Honey Girl Page 44
“Something touched me,” Dhorian whines, and Sani laughs, jumping off the top of the car. “There were cold spots all over that place, and something touched my leg. I’m Black, I don’t do ghosts.”
“You felt a presence?” Grace asks, curious as she leans against the car. “You really felt something?”
Yuki raises her eyebrows, a satisfied smirk pulling at the edges of her mouth. “You sound intrigued,” she points out. “Maybe there’s more to these stories than you thought, huh?”
The ride back is sleepy and hushed. Yuki hunches over her phone as she tries to format a script for the next episode of her show. Dhorian goes back to sleep, pillowed once more in Sani’s lap, his hoodie under his head.
Sani and Grace watch slime videos on his phone. “I watch these after a match,” he says quietly. “Too much adrenaline gets in my system, so this weird shit helps me calm down. I tried ASMR, but I don’t like strangers whispering in my ear, you know?”
Grace smiles, eyes locked on lime-green slime that gets molded and folded and poked and prodded. “Yuki says you’re good,” she says, “at the MMA fighting thing.”
He shrugs, but his eyes crinkle, pleased. “I found this trans-inclusive gym in Brooklyn,” he says. “It’s been good. You should come watch me fight. Sometimes you just need to punch shit out, you know?”

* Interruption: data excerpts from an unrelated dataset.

(in the rows, 128 means zero)
One turn moves each row of this set onto another row. After a few examples, where does it send each row asked below?
Z_816: | 150 | 134 | 117 | 138 | 130 | 120 | 138 | 148 | 166 | 129 | 143 | 157 | 120 | 142 |  91 | 146 |
Z_431: | 127 | 104 |  99 | 150 | 131 | 145 | 149 | 154 | 135 | 142 | 156 | 170 | 111 | 127 | 111 | 121 |
Z_257: | 120 | 134 | 119 | 131 | 132 | 122 | 139 | 133 | 140 | 181 | 153 | 150 | 151 | 166 | 101 | 112 |
Z_418: | 105 | 131 | 136 | 114 | 155 | 135 | 125 | 128 | 155 | 125 | 172 | 161 |  97 | 112 | 112 | 118 |
Z_721: | 138 | 118 | 113 |  89 | 141 | 130 | 123 | 132 | 131 | 134 | 160 | 173 |  99 | 163 | 110 | 125 |
Z_494: | 139 | 120 | 124 |  95 | 134 | 123 | 119 | 146 | 134 | 161 | 166 | 184 | 112 | 148 | 111 | 123 |
Z_225: | 112 | 112 | 130 | 101 | 133 | 136 | 133 | 126 | 138 | 147 | 159 | 172 | 113 | 137 | 151 | 121 |
Z_716: | 137 | 127 | 113 | 139 | 142 | 128 | 137 | 119 | 125 | 102 | 173 | 125 | 107 | 161 | 110 | 110 |
Z_690: | 135 | 135 | 141 | 123 | 132 |  92 | 127 | 106 | 143 | 133 | 155 | 134 | 127 | 115 | 128 | 131 |
Z_322: | 116 | 124 | 129 | 131 | 142 | 145 | 133 | 125 | 132 | 136 | 161 | 149 | 125 |  87 | 113 | 119 |
Z_973: | 147 | 148 | 106 | 149 | 130 | 144 | 136 | 150 | 148 | 139 | 147 | 159 | 139 | 145 | 107 | 146 |
Z_211: | 157 | 142 | 114 | 131 | 151 | 137 | 128 | 129 | 124 | 130 | 164 | 147 | 129 | 128 | 120 |  73 |
Z_460: | 147 | 157 | 134 | 137 | 126 | 153 | 121 | 139 | 140 | 150 | 150 | 152 | 141 | 137 | 101 | 141 |
Z_827: | 126 | 106 |  84 | 139 | 145 | 121 | 153 | 144 | 139 | 147 | 174 | 161 | 111 | 160 | 118 | 118 |
Z_345: | 139 | 115 | 115 | 149 | 150 | 138 | 149 | 122 | 147 | 185 | 144 | 153 | 134 | 145 | 108 | 117 |
Z_556: | 140 | 130 | 103 | 153 | 148 | 104 | 135 | 131 | 131 | 150 | 166 | 138 | 156 | 150 | 119 | 135 |
Z_425: | 156 | 151 | 133 | 130 | 150 | 117 | 121 | 140 | 127 | 133 | 171 | 151 | 112 | 126 | 103 |  84 |
Z_470: | 127 | 124 | 106 | 136 | 132 | 167 | 136 | 117 | 142 | 142 | 166 | 139 | 145 | 163 | 133 | 114 |
Z_560: | 141 | 132 | 150 | 132 | 148 | 137 | 118 | 102 | 159 | 133 | 159 | 137 | 127 | 165 | 120 |  95 |
Z_904: | 127 | 148 | 140 | 127 | 133 | 120 | 125 | 115 | 134 | 144 | 158 | 126 | 143 | 168 |  99 |  96 |
Z_427: | 123 | 127 | 122 | 136 | 139 | 179 | 132 | 127 | 146 | 131 | 159 | 152 | 118 | 137 | 125 |  94 |
Z_774: | 144 | 117 | 133 |  84 | 138 | 140 | 121 | 111 | 146 | 133 | 148 | 156 | 108 | 148 | 106 | 109 |
Z_572: | 128 | 139 | 122 | 146 | 157 | 111 | 150 | 138 | 137 | 134 | 165 | 152 | 105 | 111 | 136 |  91 |
Z_155: | 121 | 145 | 137 | 118 | 143 | 117 | 127 | 107 | 172 | 159 | 156 | 148 | 133 | 126 | 141 | 127 |
Z_296: | 129 | 113 | 125 | 131 | 127 | 136 | 126 | 139 | 138 |  95 | 165 | 155 |  95 | 146 | 112 | 114 |
Z_92: | 126 | 131 | 122 | 120 | 153 |  96 | 145 | 114 | 147 | 168 | 153 | 149 | 110 | 111 | 121 | 130 |
Z_533: | 159 | 127 | 113 | 136 | 143 | 133 | 138 | 134 | 150 | 151 | 151 | 153 | 142 | 114 | 117 |  79 |
Z_78: | 125 | 132 | 119 | 114 | 156 | 108 | 121 | 117 | 144 | 136 | 172 | 145 | 123 | 182 | 117 | 141 |
Z_45: | 147 |  98 | 129 | 138 | 133 |  89 | 132 | 129 | 135 | 133 | 155 | 151 | 112 | 157 | 101 | 127 |
Z_787: | 126 | 126 | 124 | 124 | 135 |  87 | 136 | 135 | 129 | 152 | 161 | 147 | 122 | 169 |  89 | 108 |
Z_379: | 123 | 146 | 137 | 145 | 128 | 139 | 142 | 128 | 137 | 122 | 143 | 139 | 119 | 127 | 122 | 154 |
Z_120: | 111 | 118 | 129 | 132 | 129 | 124 | 123 | 144 | 157 | 126 | 169 | 169 | 128 | 106 | 123 | 137 |
Z_110: | 134 | 132 | 112 | 120 | 170 | 127 | 131 | 103 | 120 | 158 | 170 | 132 | 137 | 152 | 122 |  99 |

Z_721 turns into Z_973
Z_296 turns into Z_431
Z_716 turns into Z_827
Now find these:
Z_425 turns into Z_494
Z_45 turns into Z_345
Z_78 turns into Z_556
Z_379 turns into Z_572
Z_787 turns into Z_257
Z_120 turns into Z_322
Z_92 turns into Z_155
Z_816 turns into Z_533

“Seems healthy,” Grace says. But she thinks she sees the appeal. She can’t punch the uncertainty or the guilt or the fear folded inside her. But she would like to. God, would she like to. “But yeah, I want to come.”
Sani makes a satisfied noise and looks back at his screen. “Good.”
She goes quiet, working up the courage to ask the question that’s been growing in her.
“Do you think,” she starts, voice low to ride under the sound of the car and the radio, “Yuki really believes in this stuff?”
Sani turns his head to squint at her. “Believe what?”
She makes a frustrated noise. “This. The show, the—we drove five hours in the middle of the night to watch a lake. There’s no—even if there was, it wouldn’t come out if it knew we were watching, right?”
“Ah.” He nods. “You asked her, didn’t you?”
“Asked her what?”
With one foot he kicks the back of Fletcher’s seat, and the car lurches. “Turn the music up,” he demands. “We’re trying to have a private conversation back here.”
“We genuinely could have died,” Fletcher says, but he hovers over the radio. “Any requests?”
Sani passes his phone up. “Turn on NAO,” Sani says. “The Saturn album, in honor of our very own space girl.”
Fletcher grumbles but obeys, and music plays through the speakers. Sani waits until it’s loud enough that they can whisper without the threat of being overheard. In the front seat, Yuki remains engrossed in her show draft. “You asked her if she really believes in this shit.”
Grace shrugs. “I didn’t think she’d get so—”
His eyebrows rise. “She read you the riot act, huh?”
“She made me feel very ridiculous for asking, yes.”
“Poor baby. Listen,” he says, “I’m going to tell you something about our feral leader, okay? And it’s weird and disgusting, so don’t think any differently of her for it, okay?”
Grace sits up, alarmed. “Maybe this is something I should be hearing from—”
“Nope,” Sani says somberly. “I’ve let it go on long enough without stepping in and saying something.” He inhales and leans close. “Yuki,” he says, “she cares about people.” There’s a pause as he watches Grace. “I’m sorry you had to find out this way.”
There’s a moment where Grace’s brain goes off-line, before she elbows Sani hard enough that he falls onto a sleeping Dhorian. “I thought you were being serious,” she hisses.
He cackles, hands covering his face. “Shit, I’m sorry, I couldn’t help it. You looked so distressed. God. Okay.”
“Can you be serious now?”
“I am, I am,” he says, laughter fading into a wide, but sincere smile. “I am. Really. She believes in people. That’s what this whole thing is really about. She’ll never say that, though, but you learn a lot being friends with someone for as long as we have.”
“But what does that mean?” Grace asks, frustration boiling over. “What does that have to do with sitting on a lake dock for hours?”
Sani shrugs. “I don’t know how to explain it, exactly. It’s just—there are people who write into her show with bullshit. She knows it. But sometimes there are ones that—” He looks out the window, eyebrows furrowing. “I think the people who find comfort in her show, real comfort, are just really, really lonely. Have you ever felt loneliness like that?” he asks. “When more than anything, you want someone to hear, really hear, what you’re saying? Even if it’s a stranger on the radio?”
Yes, Grace thinks. I’m that lonely now, stuck inside my own head. This fading image of my future, folding in on itself from too much weight. Do you hear that? Do you hear me?
Grace wonders at the girl in the front seat. Have you ever been that lonely? Have you ever been so lonely you ask every show if someone is there, if they’re listening?